P.Z. Myers: Jerk or Criminal?

P.Z. Myers: Jerk or Criminal?

Over the past couple of weeks, the blogosphere has been ablaze with controversy ignited by biologist and blogger P.Z. Myers’ threatened (and later claimed) desecration of a Eucharistic host. Myers’ actions were met with many a forceful rebuke, and rightly so. Curiously, though, there were no calls among Myers’ critics for him to be jailed or fined for his actions, nor was there much discussion about how it was too bad that people were free to engage in this sort of offensive behavior without the threat of legal sanctions.
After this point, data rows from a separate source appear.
The rows are grouped in 2 ways, from coarse to fine. Each group lies inside one group of the grouping before and may be the whole of it. The rows also spread widely along 2 directions, which tell nothing about the answers.
Known rows, each followed by its group in each grouping:
[  4   5  -9  23  14 -30   4  19   7  31  22  -2   9  -2  20   4  -3  -2
   3  -9  17  -6   0 -26   7  -4  10 -20  -1]
z673 zot
[  7  -7  -7  24  10 -34   5  20   1  20   8   5  11  -6  14   8  -6 -11
 -14 -11  17  -1  -5 -25   9 -11   9  -9   0]
z673 dudim
[ 22   4   1  29   6  -9   6  23  -7  20   1  10  12  28 -21 -21  -5   0
  -8  -9   8 -10  -9 -14  -1 -23  15 -20   2]
z187 gul
[ 19   7  -3  20   1 -13   6  24  -3  28  14  18  20  19  -1   1  -5   6
  -6 -14  13   4 -11 -26  -1 -20  12 -14  -1]
z187 feg
[ 16   3  -2  30   7 -22   6  11  -9  22   8  17  15   9   5 -13  -5  -9
   0  -2  10  -2 -17 -23   3 -15  12 -15  -4]
z187 gul
[ 13   5  -2  18  -4 -22   7  10  -6  30  14  19  21  11  14   6   0  -2
   1  -6  16  10 -16 -30   3 -17   9 -15  -4]
z187 feg
[  4   9  -8  24  11 -26   1  24   7  26  24   0  11   2  12   1  -3   1
  -1 -12  16 -14   0 -22   9  -7   9 -21   1]
z673 zot
[ 22   4  -1  30   4 -27  23  10 -13  24   4  20  14  10   3  -2  -6 -16
  -3   5   7  -4 -10 -21   5 -22   5 -17  -8]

What do I say this is curious? Because it is the position of the Catholic Church (or, at least, of Her current leadership) that the sorts of acts Prof. Myers claims to have performed ought to be against the law. Pope Benedict, for example, said the following back in 2006:

I do not wish to enter into the complex discussion of recent years, but to highlight one issue that is fundamental to all cultures: respect for that which another group holds sacred, especially respect for the sacred in the highest sense, for God, which one can reasonably expect to find even among those who are not willing to believe in God. When this respect is violated in a society, something essential is lost. In European society today, thank goodness, anyone who dishonors the faith of Israel, its image of God, or its great figures must pay a fine. The same holds true for anyone who dishonors the Koran and the convictions of Islam. But when it comes to Jesus Christ and that which is sacred to Christians, freedom of speech becomes the supreme good. This case illustrates a peculiar Western self-hatred that is nothing short of pathological.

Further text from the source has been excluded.